Machine learning methods carefully trained on standard magnetic resonance imaging (MRI) are more reliable and precise than established radiological methods in the treatment of brain tumors. Thus, they make a valuable contribution to the individualized treatment of tumors. In addition, the validated method is an important first step towards the automated high-throughput analysis of medical image data of brain tumors.
Gliomas are the most common and most malignant brain tumors in adults. In Germany, approximately 4,500 people are diagnosed with a glioma every year. The tumors often cannot be completely removed by surgery. Chemotherapy or radiotherapy are only effective to a limited extent because the tumors are highly resistant. New and precisely validated treatment approaches are therefore urgently needed.
One of the essential criteria for the precise assessment of the efficacy of a new therapy for brain tumors is the growth dynamic, which is determined by MRI. However, the manual measurement of tumor expansion in two planes in the contrast-enhanced MRI scans is prone to errors and leads to slightly different results. “This can have a negative effect on the assessment of therapy response and hence the reproducibility and precision of scientific statements based on imaging,” explains Martin Bendszus, Medical Director of the Department of Neuroradiology at the University Hospital in Heidelberg.
In their current study, doctors and scientists from the University Hospital of Heidelberg and the German Cancer Research Center (DKFZ) describe the huge potential of machine learning methods in radiological diagnostics. The team has developed neuronal networks in order to assess and clinically validate the therapeutic response of brain tumors on the basis of MRI in a standardized and fully automated way. A team led by Philipp Kickingereder from the Department of Neuroradiology at Heidelberg University Hospital, researchers from the Division of Medical Image Processing at the DKFZ and colleagues from the National Center for Tumor Diseases (NCT) and the Neurological Department of the University Hospital Heidelberg worked together on this project.
Using a reference database with MRI scans of almost 500 brain tumor patients at Heidelberg University Hospital, the algorithms were able to automatically recognize and localize brain tumors using artificial neural networks. In addition, the algorithms were trained to volumetrically measure the individual areas (contrast medium-absorbing tumor portion, peritumoral edema) and to precisely assess the response to therapy.
The results were validated in cooperation with the European Organization for Research and Treatment of Cancer (EORTC). “The evaluation of more than 2,000 MRI scans of 534 glioblastoma patients from all over Europe shows that our computer-based approach allows a more reliable assessment of therapy response than the conventional method of manual measurement.

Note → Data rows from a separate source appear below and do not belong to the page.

A small network was shown many inputs. Here are its activations along a few directions, one row for each input.
In each table, some parts of the input vary, and every possible input appears once, in random order.
Descriptions start from the smaller parts, as in this example, which fits no table here: one of 5 places around a ring, together with either a single point or one of 11 places along a line or (one of 3 separate values, together with one of 4 places along a line).
Shared parts are said once, and a part with two or three values counts as separate values.
(in the rows, 128 means zero)

Other details of the inputs shift rows strongly along two fixed directions, in all tables alike. That doesn't count.

A family of inputs:
r1: [126 130 120 130 138 118 133 120 118 123 118 134 127 127]
r2: [214 152 109 109 141 201  95 213 156 109 124 156 125 206]
r3: [121 126 128 135 127 129 121 117 133 124 134 139 118 125]
r4: [116 125 123 123 129 131 124 116 127 120 125 140 125 131]
r5: [ 79 153 178  85  99 132 151 149 128 187  82  34 142  48]
r6: [123 125 125 134 127 134 122 113 128 125 138 135 122 124]
r7: [122 127 127 132 130 124 127 121 127 112 131 135 130 123]
r8: [122 126 122 128 126 136 124 110 127 130 133 138 120 129]
r9: [208 160 109 105 143 191  91 216 163 105 122 158 121 207]
r10: [129 134 125 140 131 118 130 120 125 128 129 136 122 122]
r11: [122 105 129 124 133 107 139 126 127 136 142 125 139 149]
r12: [131 129 126 139 128 124 126 116 122 124 137 131 125 120]
r13: [126 111 129 125 134 108 135 119 129 143 152 125 136 145]
r14: [171 180 171  68 110 211 115 246 162 162  99  49 146 117]
r15: [118 124 125 129 130 129 123 119 128 115 129 137 127 126]
r16: [125 132 123 134 134 117 131 122 119 119 124 135 131 124]
r17: [ 78 149 188  90  91 142 146 149 136 181  98  36 141  42]
r18: [132 123 125 140 125 125 129 118 120 123 131 132 129 122]
r19: [131 133 122 139 132 123 130 116 120 129 133 133 126 122]
r20: [126 131 126 136 127 115 125 122 127 118 129 134 125 123]
r21: [120 126 126 129 125 131 123 114 132 129 129 142 116 129]
r22: [132 127 122 141 128 124 133 118 118 127 126 133 130 123]
r23: [120 113 130 124 133 100 135 123 134 137 144 126 136 149]
r24: [120 119 124 132 125 132 126 120 126 118 128 136 125 127]
r25: [131 131 122 136 136 118 131 117 124 132 123 136 118 125]
r26: [122 130 126 135 126 121 125 120 132 116 131 136 125 124]
r27: [118 127 125 132 126 126 121 118 133 119 130 137 123 127]
r28: [126 135 122 137 130 114 129 122 125 123 125 135 126 124]
r29: [127 105 129 127 131 110 138 121 127 141 145 125 140 147]
r30: [124 119 124 136 123 136 125 115 126 123 131 135 126 126]
r31: [125 128 126 133 131 118 126 122 122 114 129 133 130 123]
r32: [129 129 129 140 128 119 125 120 127 124 133 135 121 121]
r33: [129 124 119 133 134 121 135 121 116 126 117 134 125 127]
r34: [127 122 125 137 126 122 129 123 120 117 128 132 128 123]
r35: [119 111 130 121 137 103 136 124 128 133 143 125 141 149]
r36: [133 130 119 135 136 123 132 114 119 133 127 132 122 124]
r37: [127 126 122 137 130 121 134 123 117 122 123 134 129 125]
r38: [124 112 133 127 134 103 135 122 134 142 147 128 132 146]
r39: [124 121 125 136 125 128 130 122 125 115 130 134 128 124]
r40: [133 125 119 136 132 125 135 116 117 131 120 133 126 126]
r41: [128 122 126 139 123 131 129 117 125 120 133 133 129 123]
r42: [118 119 122 127 124 134 127 117 125 123 124 140 123 132]
Each input here is: one of 6 places around a ring, together with either a single point or one of 6 places along a line.
Changing only the place on the ring of 6 turns r6 into r15. The same change can be made to r19. Which row results? -> r16
Changing only the place on the ring of 6 turns r31 into r20. The same change can be made to r4. Which row results? -> r9
Change only the place on the ring of 6 in r41. List by row number the other rows that result. -> r7, r14, r17, r26, r39
Change only the place on the line of 6 in r25. List by row number the other rows that result. -> r3, r10, r17, r21, r32

A family of inputs:
r43: [167 175 174  68 130 130 136 242 141 176 118  41 172 136]
r44: [ 91  88 148 149 136  72 148  94 114 113 140 116 142 100]
r45: [ 42 103 201  62  99 134 153 142 136 191  79  27 143  55]
r46: [ 89 110 127 127 141  89 149  65 123 165 176 114 139 118]
r47: [125  90 127 109 139 125 115 139 128 114 131 152 115 173]
r48: [118 131 106 110 134 130 117 123 141 101 107 161 131 166]
r49: [183 128 105 138 138 123 131 164 156 148 157 152 133 213]
r50: [ 83  83 136 134 128 121 135  69 126 126 169 117 122  98]
r51: [ 64 122 126 132 123 117 132  71 117 119  99 157 115  93]
r52: [198 160 104 144 154 174  91 134 137 113 138 160 100 153]
r53: [ 64 124 126 128 115 112 128  76 105 119 107 157 111  94]
r54: [ 81 117 132 165 103 117 149  79 124 129 130 146 113  85]
r55: [182  97 131 139 122 147 111 178 146 119 158 153 119 193]
r56: [ 78 132 129 143 124 133 138  63 119 120 154 140 119  79]
r57: [ 77  97 131 109 137  64 150  82 109 164 135 129 131 137]
r58: [173 114 119 140 158 124 124 176 140  86 149 145 132 177]
r59: [ 81 129 137 143 123 131 131  59 119 120 149 143 126  79]
r60: [ 84 127 110 137 136 106 140  67 113 138  93 142  88  90]
r61: [ 79 103 120 157  85 107 134  77 134 120 130 130 127  97]
r62: [171  97 128 141 127 152 125 173 156 123 153 144 117 183]
r63: [128 166 175  76 130 116 159 208 142 188 113  25 171 101]
r64: [150 123 121 120 155 122 123 115 139 148 173 138 144 170]
r65: [192 193 162  96 127 163 116 239 133 152  83  54 129  93]
r66: [130 113 110 107 160 105 141 133 138 146 135 147 126 186]
r67: [ 88 134 137 166 131  89 143  91 107  92 120 138 137  69]
r68: [165 153 112 143 137 149  98 109 116 123 144 147  97 123]
r69: [198 162 103 154 163 128 120 169 128 102 117 142 107 138]
r70: [167 111  86 136 138 153 150 120  63 129 103 145 145 152]
r71: [115 134  98 110 134 132 123 127 142 100 113 158 124 166]
r72: [ 91  90 148 144 127  67 143  99 103 112 148 115 138 101]
r73: [180 150  93 128 160 158 102 148 140 109  92 181  92 175]
r74: [ 85 136 130 166 132  91 149  95 107  92 125 135 130  68]
r75: [139 119 114 146  90 135 104 133 139 103 135 153 128 149]
r76: [105 137 118 154 132 122 129  54 111 140 139 125  96  71]
r77: [ 91 164 167  47  92 163 126 190 143 161  74  55 149 101]
r78: [177 181 167  99  89 188 115 221 148 181  87  65 120  97]
r79: [148  84 138 149 122 130 128 138 147 128 151 145 124 163]
r80: [150 125 120 116 147 117 118 120 128 148 181 137 140 171]
r81: [168 138 116 164 122 135 119 122 136 133 119 158 103 129]
r82: [193 144 116 128 171 100 127 180 141 120 149 142 155 198]
r83: [122  90 119 114 147 132 126 138 140 114 128 150 111 171]
r84: [143  97 131 128 142 154 109 119 143 109 166 140 127 150]
r85: [166 143 106 122 134 178  85 146 152  84 150 154 139 175]
r86: [ 94 102 135 144 106  62 153  80 117 176 156 120 139 132]
r87: [138 147 124 132 129 160 107 118 124 103 159 163 120 131]
r88: [176 149 114 162 157 107 123 134 119 107 114 142 113 118]
r89: [ 90 121 128 147 122  74 137  83 115  97 123 121 147  91]
r90: [129 134 105 128 127 157 103 115 141  92 155 143 132 145]
r91: [166 142 104 121 128 170  80 147 139  82 160 158 134 177]
r92: [144 143 104 126 141 133 110 122 118 122  97 164  90 141]
r93: [ 77  95 131 113 145  69 154  77 121 164 127 129 135 136]
r94: [145 152 124 155 137 119 119 150 112  75 130 158 131 120]
r95: [138 143 138  81 113 198 173 182  89 188  58  36 165  86]
r96: [201 120  79 133 153 180 142 150  87 120  94 154 150 180]
r97: [ 82 101 128 157  84 106 128  73 134 120 124 133 134  98]
r98: [ 58 146 200 107  68 153 156 137 137 189  84  44 142  20]
r99: [149 180 171  70 100 161 116 236 143 134  91  40 164 102]
r100: [142  99 130 123 134 149 104 124 131 109 174 140 123 151]
r101: [117 171 168  81 103 147 137 202 145 140  89  32 161  76]
r102: [198 149  99 161 132 157 113 157 146 121 126 168  95 160]
r103: [ 95 100 136 148 114  67 157  75 129 176 148 120 143 131]
r104: [142 133 126 154 108 145 118 135 129 112 135 169 114 137]
r105: [ 61 125 118 132 124 118 139  75 118 119 104 154 108  93]
Describe the family of inputs behind these rows. -> one of 3 separate values, together with either a single point or (one of 4 separate values, together with one of 5 places along a line)
Changing only the choice among 3 separate values turns r62 into r79. The same change can be made to r54. Which row results? -> r98
Change only the place on the line of 5 in r104. List by row number the other rows that result. -> r55, r75, r78, r86
Change only the choice among 4 separate values in r44. List by row number the other rows that result. -> r45, r79, r84
Change only the place on the line of 5 in r90. List by row number the other rows that result. -> r46, r50, r56, r76

A family of inputs:
r106: [123 113 108 145 140 105 113  89 137 103 166 173 116 159]
r107: [125 126 106 159 141 118 112  85 129  92 151 180 105 133]
r108: [186 149 130 105 136 158 102 218 162 107 130 132 137 189]
r109: [133  97 103 154 145 119 126  89 104  83 166 162 140 146]
r110: [117 119 146 123 116 121 146 129 127 161 133  98 138 115]
r111: [195 160 123  99 152 168 107 202 154 133 135 133 133 191]
r112: [144 119  96 170 132 110 128  86 111 110 145 172 118 141]
r113: [115 133 146 134 104 143 130 124 132 136 122 109 125  88]
r114: [118 146 137 125 121 112 139 133 117 133 105 102 138  96]
r115: [ 94 115 143 103 112 131 133 126 135 144 119 107 134 119]
r116: [116 135 143 116 132 124 133 123 126 151 123 101 123 100]
r117: [ 97 128 141 117 110 151 130 123 128 132 103 116 120  97]
r118: [196 140 130 112 126 175 100 207 163 126 141 130 133 190]
r119: [123 121 146 132 120 128 140 128 124 156 124  99 127 101]
r120: [140 112 102 160 153  86 132 102 110 102 139 170 118 147]
r121: [105 137 128 113 114 140 135 120 116 144  98 111 132 104]
r122: [107 140 148 129 114 125 129 136 128 120 111 108 128  88]
r123: [109 128 145 120 127 106 148 138 129 140 119  98 145 112]
r124: [110 119 136 108 126 132 141 123 116 153 101 105 123 111]
r125: [101 120 136 107 121 129 144 126 125 154 112 107 140 120]
r126: [135 131  95 156 146 108 122  81 116 107 146 175 114 140]
Describe the family of inputs behind these rows. -> either a single point or (one of 4 separate values, together with one of 5 places along a line)
Change only the place on the line of 5 in r113. List by row number the other rows that result. -> r110, r112, r118, r119
Change only the place on the line of 5 in r123. List by row number the other rows that result. -> r108, r114, r120, r122

A family of inputs:
r127: [129 124 116 133 134 122 127 109 128 130 138 146 121 143]
r128: [127 130 138 113 116 147 128 148 135 136 122 111 134 127]
r129: [131 118 120 139 134 125 124 113 125 123 145 142 127 138]
r130: [124 123 123 134 134 118 119 115 132 117 144 145 122 138]
r131: [131 138 138 119 121 133 129 154 135 130 118 109 139 121]
r132: [128 120 126 124 126 133 128 132 127 125 121 128 128 134]
r133: [121 131 130 118 128 131 122 129 135 126 131 131 128 136]
r134: [133 121 116 140 135 117 133 118 118 122 127 146 124 137]
r135: [133 124 118 138 135 119 125 111 129 130 143 143 120 139]
r136: [138 123 121 141 137 118 129 114 123 124 143 142 125 135]
r137: [138 142 136 122 123 131 131 150 133 144 116 108 131 122]
r138: [124 134 140 110 122 138 125 151 137 134 111 114 129 126]
r139: [132 129 125 125 136 130 132 132 121 128 125 127 133 131]
r140: [130 133 136 116 123 138 132 154 127 132 113 109 134 123]
r141: [134 142 133 113 132 135 133 148 129 145 115 109 130 125]
r142: [127 134 140 113 123 142 124 148 140 135 130 108 135 124]
r143: [129 144 140 113 127 130 124 152 134 131 121 109 136 122]
r144: [139 127 132 134 127 127 130 133 128 132 132 127 127 127]
r145: [127 132 137 109 121 147 127 145 133 137 126 109 135 128]
r146: [132 137 134 110 130 140 129 144 133 148 115 110 128 128]
r147: [138 137 125 129 134 121 129 130 127 135 128 125 129 130]
r148: [130 138 146 118 122 133 125 154 140 132 123 111 130 121]
r149: [133 120 122 139 135 119 127 116 124 115 144 140 127 135]
r150: [125 131 129 125 130 122 128 138 129 121 119 132 127 131]
r151: [129 134 130 129 126 119 125 137 131 121 124 129 130 129]
r152: [131 135 143 120 121 137 128 153 139 131 125 109 134 120]
r153: [120 121 122 133 127 120 123 116 133 116 135 150 122 142]
r154: [130 121 130 130 122 133 125 133 131 126 135 126 128 131]
r155: [132 116 116 136 132 122 130 114 122 125 128 147 122 140]
r156: [136 153 133 125 120 150 121 145 128 126 110 114 126 104]
r157: [135 135 118 149 130 133 120 111 124 108 131 150 114 117]
r158: [133 124 117 138 134 115 127 116 120 114 138 140 131 136]
r159: [124 136 139 106 128 138 124 148 136 135 116 112 130 127]
r160: [130 136 137 115 119 143 129 145 138 148 119 112 128 128]
r161: [126 117 122 140 128 121 124 117 133 116 141 145 125 137]
r162: [135 121 122 142 137 121 128 115 123 120 144 141 128 135]
r163: [129 114 117 138 132 125 129 115 122 121 128 146 125 140]
r164: [131 120 115 137 134 119 129 113 126 128 126 147 118 141]
r165: [122 118 120 135 127 124 126 115 132 116 136 148 127 141]
r166: [127 118 118 134 133 128 127 110 124 123 140 145 128 142]
r167: [128 123 125 120 131 133 127 129 126 126 125 126 129 134]
r168: [127 133 114 141 125 141 119 107 125 111 128 154 115 125]
r169: [131 115 121 143 128 125 125 115 126 122 141 144 125 137]
r170: [131 119 116 141 135 120 132 119 118 118 128 145 127 137]
r171: [131 141 137 115 126 134 128 151 134 131 122 107 140 122]
r172: [124 116 118 135 131 121 127 117 128 114 128 147 125 140]
r173: [133 117 123 144 130 118 128 119 125 114 140 141 125 134]
r174: [129 117 120 136 132 123 123 114 126 118 146 141 126 138]
r175: [135 122 118 145 131 116 129 118 120 118 133 142 131 135]
r176: [134 131 124 124 136 127 132 132 121 132 124 128 130 131]
r177: [129 130 139 115 118 148 129 146 133 141 121 112 135 127]
r178: [126 128 127 127 130 126 131 137 129 120 121 130 131 131]
r179: [135 118 123 146 132 120 129 117 124 119 139 142 126 134]
r180: [ 29  99 156 128 105  80 164  41  96 167 117  81 136  38]
r181: [125 133 137 108 127 142 127 147 135 134 117 110 135 126]
r182: [130 145 132 118 121 159 121 142 130 129 105 118 121 109]
r183: [130 121 117 133 132 125 127 109 124 128 140 146 125 142]
r184: [136 132 127 130 132 127 129 131 123 127 130 124 136 129]
r185: [124 127 118 132 140 112 126 119 124 113 130 147 125 138]
r186: [122 120 118 131 132 125 125 112 131 117 140 146 129 142]
r187: [137 126 120 141 139 115 128 114 127 127 141 142 121 136]
r188: [127 138 136 111 130 137 131 152 132 131 117 110 137 124]
r189: [130 141 145 114 127 134 124 151 139 132 127 109 132 121]
r190: [137 124 121 146 134 114 130 116 129 126 137 143 119 135]
r191: [133 134 135 109 128 143 129 144 129 145 117 110 131 126]
r192: [133 121 119 143 130 119 126 114 131 129 139 145 118 138]
r193: [131 130 132 128 132 127 127 133 134 122 136 125 132 128]
r194: [139 134 126 128 132 124 129 131 123 132 130 125 133 129]
r195: [138 124 117 144 131 114 130 117 120 122 133 144 127 135]
r196: [135 132 140 119 119 143 127 148 135 145 126 110 130 123]
r197: [ 28 104 155 129 105  73 167  47  94 159 117  79 137  35]
r198: [126 135 144 115 119 138 121 152 142 135 125 112 129 124]
r199: [133 132 124 129 132 124 133 134 126 134 118 129 124 132]
r200: [131 133 138 114 118 146 130 146 134 145 121 113 131 127]
r201: [133 121 118 143 129 114 128 119 121 113 134 141 129 136]
r202: [134 120 119 138 134 122 125 112 125 127 145 143 123 138]
r203: [132 147 136 123 117 159 117 142 134 130 118 115 121 106]
r204: [132 150 131 121 124 153 125 146 126 126 104 117 124 106]
Changing only one part turns r147 into r127. The same change can be made to r201. Which row results? -> r128
Changing only one part turns r146 into r187. The same change can be made to r163. Which row results? -> r179
Describe the family of inputs behind these rows. -> one of 6 places around a ring, together with either a single point or (one of 2 separate values, together with one of 6 places along a line)
Which other rows agree with r161 in the place on the ring of 6? List them by row number. -> r129, r130, r135, r142, r154, r169, r174, r192, r196, r198, r202, r203
Change only the place on the ring of 6 in r193. List by row number the other rows that result. -> r142, r171, r181, r186, r188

We were able to improve the reliability of the assessment by 36 percent. This can be crucial for the image-based assessment of therapy efficacy in clinical trials. The prediction of overall survival was also more precise with our new method,” explains Kickingereder.
The goal of the Heidelberg physicians and scientists is to use the promising technology for the standardized and fully automated assessment of the therapy response of brain tumors as quickly as possible in clinical studies and, in future, also in clinical routine. In addition, the researchers designed and evaluated a software infrastructure that enables the complete integration of the new technique into existing radiological infrastructure. “In this way, we are creating the prerequisites for broad application and fully automated processing and analysis of MRI scans of brain tumors within a few minutes,” explains Klaus Maier-Hein.

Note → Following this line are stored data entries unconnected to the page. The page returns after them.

A small network was shown many inputs. Here are its activations along a few directions, one row for each input.
Each table varies a few parts of the input and shows all the possible inputs, shuffled.
Descriptions start from the smaller parts, as in this example, which fits no table here: ring(8) and (point or (values(2) and line(4)) or ring(9)).
Shared parts are said once, and a part with two or three values counts as separate values.

Other details of the inputs shift rows strongly along three fixed directions, in all tables alike. That doesn't count.

Rows:
r1: 8.1 26.3 6.5 -16.3 7.5 20.8 -16.3 -3.3 -4.6 8.3 13.9 -15.4
r2: 16.3 19.7 18.8 -11.3 -3.0 21.4 -16.6 -4.0 -18.7 -9.8 4.3 -8.4
r3: -0.6 20.8 15.9 -5.4 -1.1 16.9 -17.3 -0.9 -30.5 -15.1 8.1 -4.4
r4: -12.8 -8.4 -18.0 -23.1 -11.3 -6.3 -30.8 6.0 36.2 -9.8 -27.3 34.1
r5: -1.3 14.2 0.4 -2.9 -25.2 7.3 -3.1 -11.4 -6.3 2.9 39.2 2.5
r6: 6.7 21.5 -2.7 3.4 -18.1 33.9 -5.3 11.0 -17.2 14.2 4.9 -8.2
r7: -21.5 -12.2 44.7 18.9 19.9 -13.9 39.9 18.4 -30.5 24.2 -14.5 -46.5
r8: 6.3 8.1 12.7 -9.2 -11.1 23.6 -17.8 2.6 0.1 0.8 27.9 -16.9
r9: 10.7 20.4 -6.0 -7.7 3.9 23.7 -15.8 -3.7 -15.0 23.3 14.5 -7.2
r10: -18.5 -55.0 8.5 2.4 17.5 -40.5 14.6 7.2 13.6 37.7 -50.2 5.1
r11: 3.2 25.8 10.3 -4.8 -14.1 29.3 -4.3 12.1 -7.2 -0.6 3.0 -16.5
r12: -8.5 32.5 6.0 -4.9 -30.0 12.9 6.7 0.5 -20.3 8.9 12.2 -4.8
r13: -6.4 25.3 4.3 -12.5 7.8 19.2 -17.8 -7.6 -10.5 -0.9 14.4 -15.9
r14: 25.6 -10.8 -55.7 74.4 22.2 -57.8 59.4 -24.4 66.0 -51.0 4.7 61.1
r15: -26.8 -28.3 -23.8 -28.9 -15.0 -3.2 -22.1 11.4 21.1 -21.9 -0.5 30.9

The new technology is currently being re-evaluated at the NCT Heidelberg as part of a clinical study to improve the treatment of glioblastoma patients. “For precision therapies, a standardized and reliable assessment of the effectiveness of the new treatment approaches is of outstanding importance. The technology we have developed may be able to make a decisive contribution here,” explains Wolfgang Wick.
“With this study, we were able to demonstrate the great potential of artificial neural networks in radiological diagnostics,” summarizes Philipp Kickingereder. “In the future, we want to advance the technology for automated high-throughput analysis of medical image data and transfer it not only to brain tumors but also to other diseases such as brain metastases or multiple sclerosis,” adds Klaus Maier Hein.